Modelfiles vs Passing System Prompts at Runtime
You might wonder why a Modelfile is better than just passing a system prompt via the API or the -system flag at runtime. The answer depends on your use case. For one-off or exploratory use, runtime system prompts are more flexible — you can change them without rebuilding a model. For recurring, team-shared, or production use, Modelfiles win on several dimensions. They are version-controllable in git, shareable as a single file, executable as a named model without any flags, and produce more consistent behaviour because the parameters and system prompt are always applied together atomically. There is also a practical reproducibility advantage: a Modelfile committed to a repository guarantees that everyone on the team is using the exact same temperature, context length, stop tokens, and system prompt — no drift from someone forgetting to copy the full prompt or using a slightly different parameter.
For automated pipelines and scripts, Modelfiles are particularly valuable because they eliminate a category of bugs where the system prompt is accidentally omitted or truncated. When you call ollama run my-model or hit the API with model: my-model, the system prompt is guaranteed to be present regardless of how the calling code is written. This makes Modelfile-backed models substantially more reliable in production integrations than relying on application code to always pass the correct system prompt.

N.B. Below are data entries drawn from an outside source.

In the rows, 128 means zero.
Each row is followed by its class.
[126 135 137 136 124 129 101 135 122 129 157 118 121 135 117 135 140 138
 124 132 145 140 123 124 128 167 131 118 116 121 135 107 107 130 129 125
 104 112  92 159 128 107 136 123 136 134 108 138 124 134 151 158 128 123
 131 124 118 139 148 120 158 128 137 120] -> zipi
[129 129 133 126 108 124 189 118 136 155 160 114 133 155 125 109 140 140
 122 138  93 160 144 129 117 171 120 102 125 115 147 116 131 129 125 114
 104 131 119 163 126 130 128 123 114 114  95 124 134 149 137 146 131 112
 115 136 115 142 118 145 149 147 118 122] -> zipi
[126 133 146 129 132 129 122 114 117 198 132 160 142 138 122 118 163 123
 124 142 160 158 116 146 133 153 110 149  97 134 141 139 123 135 113 116
 128 139 143 152 133 153 118 116 180 124 109 125 125 108 138 173 112 139
 129 125  76 168 138 133 105 114 124 117] -> zipi
[107 127 127 131 132 120  92 127 158 101  85 106 122 116 119 109 135 141
 144 137 157 128 124 106 132  81 118 120 122 148 105 141 121 137 135 111
 138 123 137 124 126 135 121 112 136 124 128 131 129 132 113 122 137 127
 120 137 123 137 162 131 112  88 138 126] -> Daso
[124 126 119 128 125 142 111 124 129 166  80 134 120 139 118  75 102 153
 134 148 118 111 134 115 138 110 130 130 135 147 140 126 146 138 124 124
 132 159 164 120 131 213 128 115 124  90 146 129 142 140  95 123 145 122
 130 125 117 123 102 137 110 117 137 120] -> Daso
[130 134 126 128 124 122 102 128 122 182 132 126 123 150 117 109 124 130
 114 130 121 137 141 111 121 148 109 132 128 124 139 119 130 132 129 127
 121 140 128 125 129 146 123 122 136 116 128 121 118 138 119 144 125 119
 148 132 133 125 133 135 116 132 127 109] -> zipi
[136 114  99 129 110 147 133 147 122 175  83 109 177 120  86 153  84 129
 144 147 179 170 122  83 119  99 116 110 100 123 120 145 153 143 144 150
 213 186 213 113 171 205 121 111 182  43 144 139 133 140  91  89  93 116
 152 139 125 172 107 116 177 148 109 113] -> Daso
[142 120 137 116 114 127  95 111 133 180 180 184 116 170 129 138 127 132
 120 132  62 142 149 124 128 166 110 111 146 108 153 115 150 127 133 130
  99 134  93 156 137 184 108 128 132  52  78 145 138 144 157 106 116 125
 115 104 110 151 131  87 169 123 101 122] -> zipi
[124 131 137 125 137 126 124 132 128 177 134  97 141 144 134 121 129 140
 122 153 166 124  97 117 131 120 133 106 114 133 126 147 136 144 121 157
 147 142 155 139 123 205 122 117 148  92 140 134 139 137 111 125 115 125
 148 131 126 110 145 102 143 113 137 120] -> Daso
[140 132 131 114 112 124  94 117 117 130 109 111 110 151 138 114 116 149
 131 135 119 120 140 111 136 136 119 139 126 138 136 124 149 132 141 120
 121 126 116 128 118 213 135 139 112  74 109 113 148 151  91 126 138 128
 124 121 129 129 118 120 117 115 124 126] -> Daso
[126 115 128 118 131 128 140 131 137 198 136 165 126 128 128 119 146 128
 105 136  90 106 125 135 121 140 128 131 127 118 141 144 133 123 110 139
 134 135 142 145 128 152 120 112 122 128 128 123 132 135 152 123 117 122
 140 120 106 136 148 138 131 117 126 132] -> zipi
[138 139 134 122 130 127 136 121 116 211 148 154 108 121 125  90 109 124
 122 118  91 130 145 155 124 153 109 100 136 112 145 102 123 123 109 112
 126 132 100 155 119  78 128 113 141 136 140 130 120 134 150 144 105 122
 131 133 128 135 142 161 122 128 134 138] -> zipi
[113 134 167 116 138 127 108 127 119 159 143 168 114 159 140 107 176 139
 129 139 112 137 132 149 122 152 118 113 135 125 141 123 113 134 121 110
  69 134 131 154 111 182 121 122 119 113  92 122 147 153 151 168 122 123
 128 118  92 131 125 146 137 106 122 139] -> zipi
[120 129 122 106 120 125  84 123 131  74 108  95 154 159 123 133 147 132
 130 171 161 152 122 147 134 104 125 124 122 134 131 148 132 136 139 140
 110 146 147 116 117 211 122 133 129  77 109  76 144 148  88 123 123 151
  43 159 139 119  99 102 155 120 113 115] -> Daso
[134 121 140 142 123 124 101 128 135 140 144 112 144 160 132 120 159 156
 125 155 145 147 109 161 125 138 128 129  98 114 136 149 138 139 135 105
  60 143 173 121 128 200 133 115 110 149 117 134 134 133 129 176 146 129
 109 124  90 117 125 118 130 128 133 120] -> zipi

The practical workflow that works well for most teams is: develop and iterate on system prompts at runtime using the API or CLI, then once a prompt is stable and delivering reliable results, promote it into a Modelfile, name the model descriptively, and commit the Modelfile to the project repository. This combines the flexibility of runtime experimentation with the reliability and shareability of a Modelfile-defined model.